La semaine dernière, la tuerie de "Charlie Hebdo" et les deux prises d'otages qui ont suivi ont été couvertes en direct par les principaux médias français. Mercredi, dès l'annonce de tirs dans les locaux de l'hebdomadaire satirique, qui ont coûté la vie à 12 personnes, les chaînes d'info ont lancé de grandes éditions spéciales. Du "breaking news" dans le jargon.
De larges sessions d'information en direct qui ont permis à BFMTV et iTELE de réaliser de très fortes audiences (et d'enregistrer des records historiques sur la journée de vendredi) mais aussi aux éditions à rallonge de TF1 et France 2 ainsi qu'aux émissions "C dans l'air", "C à vous", "Le Grand Journal", etc. Des audiences qui prouvent que les Français ont été touchés par ces attentats, ce qu'ils ont exprimé dimanche en participant nombreux à la marche républicaine.
Pour les chaînes gratuites, financées par la publicité, ces audiences ne permettront aucune retombée économique, du moins à court terme car les publicités se sont faites très discrètes pendant ces cinq journées, au point même de disparaître pendant de longues heures.

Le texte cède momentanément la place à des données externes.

There are 4 nested groupings, the coarsest first. Each group lies inside one group of the grouping before and may be the whole of it. The rows also spread widely along 18 directions, which tell nothing about the answers.
In the rows, zero is written as 128.
Some rows, each with its group in each grouping after it:
[137 148 153 111 176 111 122 159  82 135 125 114 142  97 141 105 143 139
 149  87 190 121 132 158 130 114  95 146 139 129 126 109  77 136 132 123
 122 108 121 152 146  92 162 151 140 153]	ror Lasu q_835 rufo
[145 152 116 151 130 143 111 136 150 127 114 142 139 141 140 150 117 127
 191 115 130 162 161 101 129 156 153 125 136 160 133 126 151  92 135 176
 158 124 140 123 139 103 124 121 129 178]	Numiv Suv q_160 zif
[136  90 133 150 139 104 134 128 144 114 117 117 112 103 105 132  89 127
 111 107 130 150  97 130 120 135 124 147 181 113 194 158 102 121 139 137
 122 119 115 156 120 146 125  90 135  95]	ror bopar q_87 vadeg
[ 86 112 104 148 123  91 100 161 145 129 115 166 125 144 119 121 116 129
 140  72 115 123 127 128  81  75 105 140 125 131 159 121 156  73  85 180
 138 122 160 124 146 125 153  78 133 125]	ror bopar q_87 vumel
[131  64 145 146 132 119  83 130 127 137 106 172 139 137 123 102  95  95
 143 114 137 140 111 112  92 120 125  91 129 165 121 142 118 110 103 155
 162  96 123 111 134 124  93 138 123 120]	ror Lasu q_59 Sifat
[157  87 123 104 145 132 109 136 185 121 105 142 120  67 157  95 114 118
 205 119 159 147 139 138 134 158 155 120 156 129 145  92 113 126 141 177
 182  94 125 170 150 110 129 147 136 141]	Numiv Suv q_389 gomes
[143 123 128 142 150 194 155 136 152 138 123  85 163  79 131 156 108 128
 219 102 143 149 123  84 141 136 131  89 116 194 171 148 135 106 130 168
 213 133 121 136 112  90 140 110 138 120]	ror Rom q_519 sagod
[153 151 125 153 140 133 142 137 178 147 100 161  97 160  99 174  95 107
 119 157 109 174 102 138 160 135 146 165 142  96 108 177 155 108 140 124
 107 126 144  95 106 140 111 134 113 135]	ror Lasu q_711 gubu
[119  91 147 189 148 160 102 116 113 167  98 138 167 141  65 180  76 103
 140 123 142 162 139 117 128 181 125  93 196 138 158 129 102 119 115  98
 135 113 127 122 113 106 135  95 146 116]	ror Rom q_288 mibi
[145 106 111 147 103 141  92  83 158 124 138 150 145 144 127 123  97  98
 178 109 108 127 119  81 142 102 175  93 108 182 150 135 149  98 157 200
 191 132 117 109 138 135  93 137 140 133]	Numiv Kem q_627 medab
[143 110 124 136 147 137 132 155 131 108 128 153 126 125 161 119 144 130
 182 108 142 138 103  96 116 101 118 147 102 160 156 136 143  67 124 181
 144 128 154 127 138 113 116 100 147 151]	ror Lasu q_59 pupat
[149 101 130 138 121 139 123  90 140 123 159 188 117 162 121 140 140  98
 147 158 145 140  98 124 171 125 140 138 100 125 114 111 140  97 159 142
 118 137 145  94 136 137  86 160 172 159]	Numiv Kem q_627 famot
[119 140 169 133 162 131 126 159 133 114 128 144 110 150 122 165 133  99
  96 135 178 135  92 123 113 167 151 183 130  69 125 122 121  84 127  91
  77 150 186 114 141 134 137  96 161 172]	Numiv Suv q_389 sof
[175  95 163 121 150 106 137 147 141 119 122 141 103 133 129 122  90 115
 119  88 114 147  93 158 128  97 145 156 160 107 130 157 124 140 148 125
 151  90 119 154 115 145 149 112 111  72]	ror bopar q_87 vumel
[ 96 144 132 156 101 125  96 153  93 113 148 159 113 174 115 106 131 117
 141  82 124  90 173 117 105 108 117 114 100 147 158  68 173  83 110 152
 107 139 153 118 143 130 156  78 150 134]	ror bopar q_87 vumel
[110 126 139 168 131 164 141 125 116 124 140 144 111 155 116 176 121 122
 142 121 122 117 122 109 154 153 134 135 122 129 161 109 165  75 137 113
 107 144 168  96 130 126 138  88 159 140]	ror bopar q_87 vumel
[ 94 145 110 125 111 154 122 132 106 110 159 110 115 159 155 121 111 152
 127  95 124 102 137  86 119 122 122  81  70 190 144 132 131 107 130 152
 140 156 149  92 148  97 123 153 140 118]	Numiv Kem q_627 famot
[149 125 111 163 143  74 110 131 155 151 107 137 129 132 113 109 126 109
 133 112 143 156 113 113  99  71 126 153 140 147 121 192 107 121 141 188
 154 129  83 129 114 120 104 136 118 167]	Numiv Suv q_389 gomes
[164  96 173 139 142 135 163 157 135 116 147 124 127 146 125 152 123 113
 155  89 145 176 111 127  98 111 125 141 108 135 118 167 152 118 129 134
 192 124 117 137  88 122 149  91 123  94]	Numiv Kem q_627 medab
[ 81 106  85 130 114 123  97 123 168 144 123 135  59 142 121  99  78 135
  71 123 109  76 121 111 138 108 153 109 141 121 163 117 112 123 163 148
 113 151 142 125 142 121 134 152 148  95]	ror Lasu q_59 pupat
[104  76 161 153 134 167 119 141  92 109 127 110  97 137 134 134  86 135
 118 123 148 122 169  89  99 221 145  97 173 142 187  94 105 118 152  95
 130 128 146 148 124 100 144  88 156 107]	ror Rom q_288 mibi
[ 74 120 111 106 153 154 116 165 107 134 122 129 123 129 142  70 133 132
 151 122 143  88 135  99 108 107 101  98 107 160 164 110  95 102 137 141
 129 135 160 118 121  97 145 123 144 104]	ror bopar q_87 vadeg
[145 107 154 126 141 112 106 146 117  96 108 122 105 142 145  76 103 102
 106 135 141 139 119  87  81 157 146 120 141 149 145 175  80 132 157 138
 128 118 111 130 116 139  83 130 113 120]	Numiv Kem q_627 famot
[111  88 124 130 152 140 116 132 106 110 118 106 143 120 144 100  96 131
 154  82 115 110  96  85 105 103 128 106 138 174 206 156  97 102 148 162
 159 123 134 133 126 114 130  95 133  78]	ror Lasu q_835 rufo
[ 97  49 122 123 101 115 113  92  92  96 173 139 121 131 115  86  97 131
 107 124 147 126 119 125 104 132  92  95 128 143 193 106  90 132 140 143
 127 126 116 135 135 129 100 140 168  82]	ror Rom q_288 mibi
[133 141  91 153 125 110 112 130 128 163 122 169 118 196  93 127  92 144
 115 111  88 152 143 148 149  74 110 126 160 141 128 147 120 131 149 151
 111 120 126 118 108 114 142 139 119  91]	ror bopar q_87 vadeg
[ 98 170  84 152 115 107  86 184 165 152 108 178 153 151  79 142 111 133
 146 116 150 183 164 140  89 123  90 127 142 127 142 102 135  79  53 183
 106 142 172 137 142 110 151  91 140 156]	ror bopar q_87 vumel
[106 151  65 142 107 118  99 132 159 144 139 120 111 144 120 128  87 166
 106  76 118 115 135 120 136  84 130  95 125 164 157 123 114 121 118 184
 122 160 137 134 164  92 150 155 145 113]	Numiv Suv q_389 sof
[118 165 125 156 104  76 100 128 102 100 143 107 152 168 106 130  92 130
 100  75 130 162 140 109  66 112 118 135 128 149 161 174 121 117 115 174
 125 143 105 121 132 136 115 102 113 141]	Numiv Suv q_389 sof
[122  92 104 130 121 164 141 108 175 129 144 159  87 141 122 149 112 129
 156 149 123 137 133 135 176 164 149 124 141 105 153  89 149 109 169 133
 128 137 159 126 127 116 134 139 165 115]	Numiv Suv q_160 zif
[101 150 156 165 106 128 115 107 116 112 148 118 105 169 108 174  93 107
  93 116 129 113 142  91 110 162 167 147 121 118 149 126 164  96 154 125
 126 156 140  97 130 143 125  98 148 167]	ror Rom q_519 sagod
[131 132 102 128 150 157 145 151 144 118  84 135  82 121 158 111 117 149
 189 106  85 115 159 145 175 161 125 122 158 126 157 115 143 125 159 129
 118  88 149 121 135 108 143 133 102  99]	Numiv Kem q_627 medab
[ 95 132 107 100 118 169 105 148 174 138 135 114 104 137 124 116  69 127
  98 127 136 115 125 109 123 153 156  66 109 146 134 120 104 135 121 131
 138 153 160 122 140 105 140 167 138  81]	Numiv Suv q_160 zif
[120 103 131 132 145 104 123 113 112 115 105 131 111 115 149  68 133  98
 155 124 116  97  93 103 118  90 118 136 105 156 145 178 120 116 165 160
 145 100  99  88 120 141  76 148 108 138]	ror Lasu q_835 rufo
[164  96 134 127 156 145 117 135 171 155 120 146 175 125  91 163  83 112
 168 130 157 211 103 130 128 130 144 128 176 127 148 146  95 116 136 158
 186 125 135 166 101 109 144 110 146 100]	ror Lasu q_835 rufo
[ 78  89 129 108 148 135 135 126 156 132 100 138  99  89 137 105 115 104
 167  96 104  71 105 152 143 111 124 128 120  99 148 112 159 112 136 122
 160  87 147  97 136 139 149 126 116  95]	ror bopar q_87 vumel

New rows, each followed by its group in each grouping:
[ 69 143  95  93 127 121 106 117 120 126 130  94 132 111 118  77  86 138
 107 132 136 109 128 110 113 129 111  96 135 144 184 142  63 140 158 148
 128 138 124 119 127 122 117 160 129  99]	ror bopar q_87 vadeg
[114 116 135 140 112 135 126 104 119 114 154 148 174 121 122 169 117 123
 189  92 142 156 119 130 119 125  99 117  86 158 137 117 171  87  86 167
 173 113 144  92 154 119 115 130 143 156]	ror Rom q_519 sagod
[176 171 178 136 159 135 133 164 155 140 124 115 129 134 101 159 114  86
 136  83 154 140 116 149 138 115 169 159 135  92 102 135 148 130 133 110
 143 126 125 150 116 135 177  98 126 130]	Numiv Suv q_160 zif
[128 135 135 152 132 167 135 139 116 123 133 108  81 168 144 130 117 137
 148 110 116 106 183  85 138 161 166 113 140 153 157 110 142 117 198 128
 150 147 129 134 105  98 157 103 140 122]	Numiv Kem q_627 famot
[149 112 133 137 149 189 150 170 162 127  99 130  43 126 157 114 108 127
 146 141 109 103 130 108 170 170 163 113 134 139 144 119 144 119 168 111
 117 124 154 129 116 110 137 128 128  93]	ror Lasu q_835 rufo
[126 112 134 143 140 116 109 157  90 102 141 159 120 162 134 128 133 147
 121  90 154 136 138 134 112 141 103 139 145 126 161  93 106  95 114 129
  79 129 167 145 157 109 146 101 163 130]	Numiv Kem q_627 famot
[168 142 104 141 102 118  93 106 133 126 140 196 120 159 123  84 135 101
 172 149 128 134 137 122 164  85 131 120  92 166 116 108 151 103 143 195
 114 124 116 105 142 137  76 172 143 167]	ror Lasu q_711 gubu
[142 157 176 133 125 129 132 137 100  97 143  76  98 116 113 112  89 109
  71 120 154 113 116 115 121 171 140 119 127 131 157 152  99 150 143  94
  94 138 103 130 123 156 113 126 125 111]	ror bopar q_87 vadeg
[102  83 113 129 142 115 129 131 124 107 119 129  98 110 151  83 129 128
 131 112 132 101 101 116 113 120 103 121 122 142 166 146 104 114 134 143
 113 117 130 114 143 123 104 140 135 117]	Numiv Suv q_160 zif
[165 121 111 136 137 143 125 154 171 141 109 175  71 128 164  99 138 125
 177 146 124 122 143 113 164 115 153 132 123 158 109 108 148 102 160 172
 142 116 139 131 134 107 119 153 136 161]	ror bopar q_87 vumel
[170 125 186 185 130 118 152 138 132 112 118 127  87 131 128 166 129  98
 160  91 132 145 152 145 125 170 147 162 131 110 107 136 201 120 131 114
 145 100  98 117 117 141 131  93 108 168]	Numiv Suv q_389 gomes
[193  91 126 117 142 132 103 136 139 145 130 178 141 110 133  89 123 127
 181 140 177 176 137 146 149 119 111 104 147 169 110  95  78 141 129 174
 152  99 114 169 141  92 112 186 155 138]	ror Rom q_519 sagod
[ 76 142  96 113 136 144 125 127 141 112 122  83  83 111 157 102 102 145
 108 106 119  66 115  93 137 136 149 112 117 139 181 135 105 118 165 138
 113 150 148 108 154 111 129 149 136 118]	Numiv Suv q_389 sof
[127  89 166 119 140 115 121 154 138 117  96 129 123  98 108  86  90  83
 130 120 137 145 106 146  85 150 108 108 139 120 135 162 112 145  99 115
 148  82 108 123 108 156 109 119  92  79]	ror bopar q_87 vumel
[122 111 128 139 174 128 108 183 155 154  74 133 107 105 108  74 117  91
 121 120 140  98  96 110 110  95 127 123 156 129 157 151  83 115 124 132
 112 121 134 144 114 129 140  98 128  99]	ror bopar q_87 vumel
[143  81 158 186 102 148 125 109 139 136 131 173  77 146 102 157 108  95
 142 126 122 122 142 149 163 169 137 107 122 126 112  89 192 117 121 108
 124 109 122  99 130 137 115 133 142 131]	ror Lasu q_835 rufo
[115  71 143 124 122 121 103  90 119 115 138 168 129 137 138 117 104  99
 143 103 115 104  80 131 134 100 133 116  98 140 133 126 145 104 131 146
 150  99 139  84 154 143  96 154 136 114]	ror Lasu q_835 rufo
[126 139 127 121 174 141 135 156  95 149 137 134 151 160 133 141 130 150
 148  90 147 135 114 124 134  74 107 144 126 143 134 139 102 103 149 137
 142 135 153 129 118  82 170 121 147 117]	ror Lasu q_59 Sifat
[129 111 146 133 121 138  95 127 174 139 116 184 126 142  88 126 113  66
 161 176 161 163 144 123 119 168 158 135 138  92 121  94 150  96 142 148
 150 126 142 124 107 147 107 112 148 162]	ror Lasu q_59 Sifat
[ 88 123 121 130 149 112 136 147 109 136 118  95 133  97 125 128 108 155
 127  79 150 127 122 142 105 117  74 117 129 141 150 153 102 128 103 132
 143 116 119 121 135  96 146 139 119 115]	ror Lasu q_59 Sifat
[139 103 132 142 122 106 146 100 162 143 161 150  90 144 103 150 117 106
  88 143 143 138  64 139 153  77 133 161  95 108 105 166 139 121 156 138
 134 150 114 101 114 142 104 166 153 135]	ror Lasu q_835 rufo
[119  96 130  70 145 125 138 132 161 122 129 131 119  95 124 113  93 135
 146 147 162 177 130 171 128 168 118 141 167  76 147 113  91 149 161 130
 163 103 133 161 110 118 141 154 130  93]	ror Lasu q_59 Sifat
[129 126 112  98 131 147 123 147 141 113 130 136 145 110 140  78 129 121
 200 156 161 168 144 100 105 139 108 110 108 161 157 128 111 106 143 189
 170 128 127 136 107 113 100 134 134 137]	ror Lasu q_59 pupat
[106 151  93 132 133  88 111 170 136 164 127 159  92 181 104 102 115 150
  86 109 125 131 149 151 113  59 101 147 142 118 118 131 107 128 139 150
 104 141 137 138 112 103 168 135 131 108]	ror bopar q_87 vadeg
[123 110 150 132 121 150 109 134 126 126 143 142 106 155 126 135  96 116
 105 114 146 123 127 132 126 161 141  91 109 136 108 106 127 130 112 106
 118 129 149 106 147 115 128 157 140 113]	Numiv Suv q_389 sof
[146 108 151 140 151 148 105  88 112 126 121 134 170 123  96 113 118  72
 190  93 125 102 109 124 165 112 151 114 150 128 174 114 121 119 170 132
 150 104 111 124 125 150 128 104 144 104]	Numiv Kem q_627 famot
[103 147 109 129 168 172 101 152 139 177  85 130 130 124 125  85 126  99
 172 148 144  89 147  80 137 111 144  95 127 166 129 126  95 115 163 145
 153 131 134 111 113  86 133 146 137 149]	ror Rom q_288 mibi
[ 91 139 161 133 168 149 128 152  92 133 127  83 165 117 121 155 114 124
 121 126 193 149 109  82  80 168 114 122 123 153 151 165  74 102 121 112
 146 155 143 114 115  94 131 112 147 155]	ror Lasu q_835 rufo
[135  95 145 144 158 126 161 139 176 135 106 129  86  92 131 144 140 108
 158 141 159 149 120 138 131 161 133 167 146  92 121 145 142 117 152 122
 152 115 119 130 108 121 128 125 133 163]	Numiv Suv q_160 zif
[105 146 129 177 118 115  93 126 132 160  92 134 126 165  86 134  78  96
 116  99  98 122 144 113 105 113 134 104 133 147 116 170 153 123 118 141
 146 115 103  84 112 134 118 123  93 126]	ror Lasu q_59 pupat
[136 106 116 140  90 133 105  79 173 148 149 154 116 119  83 147  74 108
 115 140 141 142 114 154 175 142 138  88 124 126 120 106 137 140 123 143
 137 127 112 113 147 139  97 190 149 122]	ror Lasu q_59 Sifat
[122 125 129 128 127 150  96 141 120 125  90 152 125 137 138  90 100 113
 190 137 117 143 178 120 118 182 125  84 138 163 132 111 133 125 131 147
 148  87 129 106 124 112 104 146 100 128]	ror Lasu q_835 rufo
[156 145 100 139 155 129 155 168 186 127  96 153 105 144 119 145 116 125
 142 109  92 161  75 140 153  88 116 160 128 112 138 189 146 102 117 149
 105 120 156 113 121 136 124 111 108  94]	Numiv Kem q_627 famot
[118  40 154 139 158 134 140 112 118 132 128 132 114 109 120 114 131 111
 157 114 156 121 122 133 128 141 119 125 159 113 159 113 102 129 170 111
 166 110 112 143 104 115 143 116 154 100]	Numiv Kem q_627 medab
[117 143 148 133 141 159 138 173 165 142 143 105  94 115  98 132 130 102
 113 118 186 108 125 125 126 139 141 122 105 102 134  98 129 120 121 109
 120 171 144 147 117 115 173 107 165 123]	Numiv Suv q_389 sof
[127 197 124 142 120 133 162 168 146 134 159 106  95 147  87 159 123 141
  92 152 169 171 148 131 130 148 110 155 118 108 135 138 127 121 135 124
  94 182 133 139  96 119 151 113 150 146]	ror bopar q_87 vumel
[119  76 134 131 104 145 102  90 129 112 133 152 113 158 128 128  66 115
 136 129 101 137 134 109 128 162 161  95 140 144 158 120 142 116 157 142
 160 112 135 107 126 134 105 138 130  91]	ror Lasu q_711 gubu
[116 133 167 136 135 153 115  96  89 132 121 108 143 106  86 102 111  74
 160 125 150  94 144 137 154 159 126  95 129 124 152 103 124 145 153  95
 130 107  92 104 112 145 123 137 129 118]	ror Lasu q_711 gubu
[ 77 135 120 125 128 105 113 121 111 107 128 150 123 155 125 116 128 119
 160  95 111 103 147 131 113 108 125 172 132  88 176 100 165  82 163 155
 131 119 153 111 128 141 149  81 135 141]	ror Lasu q_59 pupat
[106 122 138 142 145 121 125 145 120 141 123 117  88 140 126 139  95 136
  59 116 146 112  97 119 119 128 120 124 123 133 118 164  97 127 125 103
 103 139 136 103 137 111 122 158 132 124]	ror Lasu q_59 Sifat
[120 112 114 156 130 129 123 109 162 135 118 113 137 106  94 143  95 107
 112 141 149 155  82  99 125 146 119 103 129 150 155 187  92 119 117 145
 131 145 112 105 127 133  78 147 137 130]	Numiv Kem q_627 famot
[127 137 138 152 136 119  94 144 115 148 109 154 102 182 111 143  96 133
 102 123 140 151 184 143 123 179 141 126 181 111 105 106 103 138 146 105
 108 118 139 131 128 101 149 142 127 141]	Numiv Kem q_627 medab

Vendredi, TF1 a proposé une édition spéciale de 10h10 à 21h15. Une session d'information de 11 heures qui n'a été entrecoupée d'aucune publicité. Celle-ci n'a fait sa réapparition qu'à la fin du long 20 Heures de Claire Chazal, juste avant le début de "Qui veut gagner des millions". Même constat dimanche avec l'édition sur la marche républicaine lors de laquelle les publicités ont disparu entre 13h et 18h. Jeudi soir, à 21h25, la série "No Limit" a suivi directement le 20 Heures sans le moindre intermède publicitaire.

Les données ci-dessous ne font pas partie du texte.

All groups share one centre, and each spreads out both ways along 13 directions, with some noise.
In the rows, 128 means zero.
Known rows, each followed by its group:
[124  92 153 147 117  96 194 109 111 146 114 153  92 103 111 177 119 141
 183 144 130] -> P
[155 154 130 115 123 134 210 105  94 136 128  92 145 157  92 136 115  90
 119 190 163] -> R
[152 116 155 155 140 136 137 143 161 187 114 194 159 133 102 166 125 155
 107  72 137] -> H
[ 59  88 130 142 123 113 123  98  79 149  84  81 129 140 172 104 113 145
 145 106 118] -> R
[164 154 134  91 108  71 113 128 137 119 161 116 142 156 154  69  90 138
  63 112 158] -> H
[155 142 142  76 121  78 111 107 190 111 122 159 160 124 191 112 113 158
 110  68 128] -> P
[137 127  86 133 137 119 122 107 143 164 130  61 147 138 103 169 170 158
 159 184  99] -> H
[162 140 105 150  86  45 184 110 105 132 115 115 146 169 142 127 145 150
 118 118 148] -> P
[129 112 148 113 164 155  91 160 136 178 137 109 106  97 123 145  85  95
 114 136 140] -> L
[153 120 142 118 208 206 130 143 153 115 113 155 115 148  84  67 121 131
 139  98 102] -> R
[173 105  70 103  91 117 118 101 167 115 148  99 115 126  79  91  76 108
 111 109 158] -> H
[ 70 119 137 109 115  93 166  60 115 156  75 108 112 196 131  89 150 116
 150  90 127] -> L
[101 154 159 210 128 153  95 142 134 124 177 101 139 126 165 136 177 115
 133 106 150] -> P
[137 125  43 118 137 103 112 143 142 133  94 128 103 134 118 122 135 118
 143 103  68] -> R
[158 170 111 161 110 158 175 141  96 128 176 113 160 183 109  75 128 141
 110 177 117] -> L
[131 102  95  79 114 120  80 102 178 141  99 115 119 148 126 101 117 145
 137  84 105] -> P
[171 115 117  71 126 117 123 130 153 160 108 129  91 172  82 121 128 120
 135 139 120] -> P
[159 139 139 104 121 155 136 139 113 137 123 130 136 167  92 110 116 114
 102 154 148] -> L
[158  97 132 128 156 200  76 199 124 133 122 184 139 117 103 106  90 170
 105 122  99] -> H
[101 102 102 191  81 106 131  70 118 109 128  68 146 121 126 142 154 146
 145 105 170] -> H
[118 144  79 124 167 113 151 117 130 175 136  52 141 130 169 119 109 114
 152 159  72] -> R
[139 149  81 115 100  93 129 136 123 143 122 116 121 141 124 159 135  85
 110 148 121] -> R
[142 143 101 120 187 156 158  94 187 180 124  73 175 134 149 136 127 122
 168 123  89] -> H
[123 146 156 142 133 127 154 102 138 108 186  84 140  95 152 118 101  97
 117 136 178] -> H
[188 159  97  88 114  69 146  98 164 148 163  54 126 153 121 145 155 137
 149 202 121] -> H
[155 128  97 196 109  97 122 135 143 162 118 122 149 165 134 149 182 178
 145  92 111] -> P
[168 111 192 143 107 171  65 173 143 137 188 142 108 108 111 125  92 136
  99 123 186] -> L
[149  90  59 164 109 126  95 147 157 171  99 154 117 139  84 145 132 161
 142  73  86] -> H
[145 124 188 169 100 136 133 127 112 103 132 112 111 165 130 135 181 149
 160 138 177] -> P
[150 106 119 168 133 161  88 168 140 163  98 126 151 143 165 143 140 184
 157  98  90] -> L
[121 151 163 103 213 147 139 157 136 145 130 149 134 128 172  89 103 121
 111 110  93] -> R
[105 117  86 170 113 202 139 131  86 184  82 111 154 172  84 134 124 115
 131 135 109] -> P
[ 93  85 150 114 153 108 138  74 163 145 133 131 102 121 123 109 127 178
 186 112  97] -> L
[121 117 126 137 154 130 149 127 108 162 110 135 155 140  88 125 115 135
  91 117 140] -> R
[ 95 148 112 142 172 172 111 127 122 159 116  89 171 136 117 149 152  93
 102 138 122] -> P
[110  86  98 169 133  96 168 149  82 193 105 126  93 119 130 132  84 156
 163 122  78] -> L
[124 128 178 136 178 144 164 117  94 106 129  71 164 120 143 146 150 154
 142 183 155] -> P
[140 148 121 144 127 104 155 144 146 100 145 140  94 108 170 151 148 112
 180 127 100] -> R
[117  86 115 173  95 216  98 133 118 180 139 111 133 144 116  87  82 158
 153 117 111] -> P
[125  75 114 128  81 138  82  99 140 113 139  55 116 114 146 134 124 177
 192 161 127] -> R
[123  74 119 132 110 145  75 155 104 151  88 153 129 145 108 105 108 184
 106  96 115] -> R
[117 156 183  94 160 180 111 161 135 132  82 184 125 156 136 150 167  77
 117 112 129] -> L
[114 162 104 154 128  93 139 100 147 105 157 152 187 158 124  89 173 181
  88  98 111] -> L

France 2 a également coupé une partie de sa publicité. Le service public a usé avec mesure de son droit de diffuser de la réclame avant 20 heures. Vendredi, aucun spot n'a été diffusé après 9h30. Idem dimanche, où le dernier spot de la journée a été diffusé à 12h55 pour ne revenir que le lendemain matin...
Mais c'est BFMTV qui a été la plus radicale sur le sujet : aucun spot de pub n'est passé à l'antenne entre le mercredi 7 janvier à 11h45 et le samedi 10 janvier à 10h. 70 heures sans publicité pour la chaîne qui est repassée en version sans pub dimanche de 12h à 21h25 pour couvrir la marche républicaine. iTELE a elle renoncé à des interruptions publicitaires mercredi (de 11h45 à minuit), vendredi (de 8h à minuit) et dimanche (de 10h30 à minuit). Jeudi et samedi, la publicité était présente de façon minime.

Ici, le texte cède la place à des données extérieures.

The rows come from 4 hidden closed curves, with some noise, and rows from the same curve form a group. Each curve winds through 8 dimensions. The rows are also pushed far along 5 directions, which tell nothing about the answers.
In the rows, zero is written as 128.
Some rows, each with its group after it:
[110 145  81 198 108  93 199 106  84 127 167 160 138 219 125 118 129 158] => (3)
[104 135 132 142 143 115  85  63 108 119 121 175 188 111 116 136 134 121] => (0)
[136 128 156  75 152 150  87 161 104 156 138  83 102 128 120 162 132 138] => (3)
[ 68 132 159 104 133 148 124 139  65 176 104 137 141 154 138 139 131 141] => (0)
[164 139  96 119 141 143  95 124 110 170 178 121  91 193  98 136  80 178] => (3)
[155  90 118  98 151 159 107 180 142 132 120 106 109 132 109 149 111 163] => (1)
[162  70 140  90 148 120  81 129 146  90 131 107 141  42 129 126 146  66] => (3)
[140 164 112 196 146 178 151  92 121 136 114 180 121 172 118 121 118 232] => (1)
[ 99 161  81 177 113 101 183 115 118 125 166 133 151 179 124 132 111 154] => (1)
[107 141 170 123 121 101 101 125 108 162 123 142 172 102 156 152 142  59] => (1)
[107 135 151  70 124 108 145 179 105 114 136  80 125 132 146 153 142  63] => (2)
[148  92  77 141 122  52 143 152 139  99 199  66 180  89 124 153 101  76] => (2)
[150  98 100 111 164 134  85 130 115 146 161 121 157 114 101 152  92 119] => (3)
[147 110 105 124 130 149 163 140 153  82 126 108  81 132 118 118 113 166] => (3)
[161 111 119 139 160 132  82 132 153 136 139 126 141  94 114 153 118 140] => (2)
[152 138 154 138 133 181  88 138 150 170 110 155 115 105 126 137 135 160] => (1)
[128 160 106 147 158 146  97  81 121 118 130 166 145 158  99 136 106 195] => (3)
[150  99 108 101 131 118 136 175 174  85 140  75 124  95 110 160 106 123] => (3)
[121 116 154 113 121 159 147 145 103 138 108 125  96 159 134 127 140 158] => (1)
[110 140 152 135 118 112 176 154 123 130 101 136 124 133 158 126 149  78] => (0)
[133 122 135 121 145 128 105 119 121 115 119 149 127 126 128 119 164 105] => (0)
[112 107 115 114 130 111 115 124 110 123 135 133 142 129 126 106 149 102] => (0)
[150 125 121 127  90 139 162 163 143 130 131 130  61 175 132 109 140 133] => (3)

Gênées, les chaînes ont préféré ne pas faire de commentaire sur ce sujet. "La raison de ce choix semble évidente, explique à puremedias.com Hervé Béroud, le directeur de la rédaction de BFMTV. D'abord, parce que nous n'allions pas interrompre le suivi des évènements en direct pour passer de la publicité. Et puis par décence... Dans ce climat pesant, les messages n'auraient pas été du meilleur goût.", ajoute-t-il.
Du côté d'iTELE, on confirme un arrêt pour des "raisons éditoriales". "On prévient évidemment les annonceurs après coup mais la décision d'arrêter la pub est prise unilatéralement par la direction de la chaîne. Il est évident qu'on ne veut pas interrompre le direct dans ces moments-là. Les téléspectateurs ne comprendraient pas qu'on rate le début d'un point presse du ministre de l'Intérieur ou une évolution sur le terrain à cause d'une page de pub", indique un cadre de la chaîne du groupe Canal+.
Des journées de pertes sèches donc pour les chaînes qui ont pourtant mobilisé leur rédaction et multiplié les déplacements pour être en duplex au plus près des évènements. A iTELE, on minimise l'impact financier des breaking news, indiquant que les publicités non-diffusées sont rattrapées dans les jours qui suivent. Par ailleurs, le budget provisionnel de la chaîne anticipe un nombre de journées sans pub en raison de l'actualité. Un connaisseur du marché publicitaire confirme que les spots annulés vont être recalés dans les jours qui viennent. Sans compter que les chaînes info ont de nouveau pris du galon cette semaine : en prouvant une nouvelle fois qu'elles sont devenues incontournables, elles peuvent espèrer attirer d'autres annonceurs à l'avenir ou augmenter leurs tarifs.
A noter que cette réduction de la pub n'a pas touché seulement la télévision. La presse écrite a également limité sa pagination publicitaire pendant cinq jours. Plusieurs médias ont préféré publier des formulaires d'abonnements à "Charlie Hebdo" et diffuser un spot de soutien réalisé par Reporters sans frontières.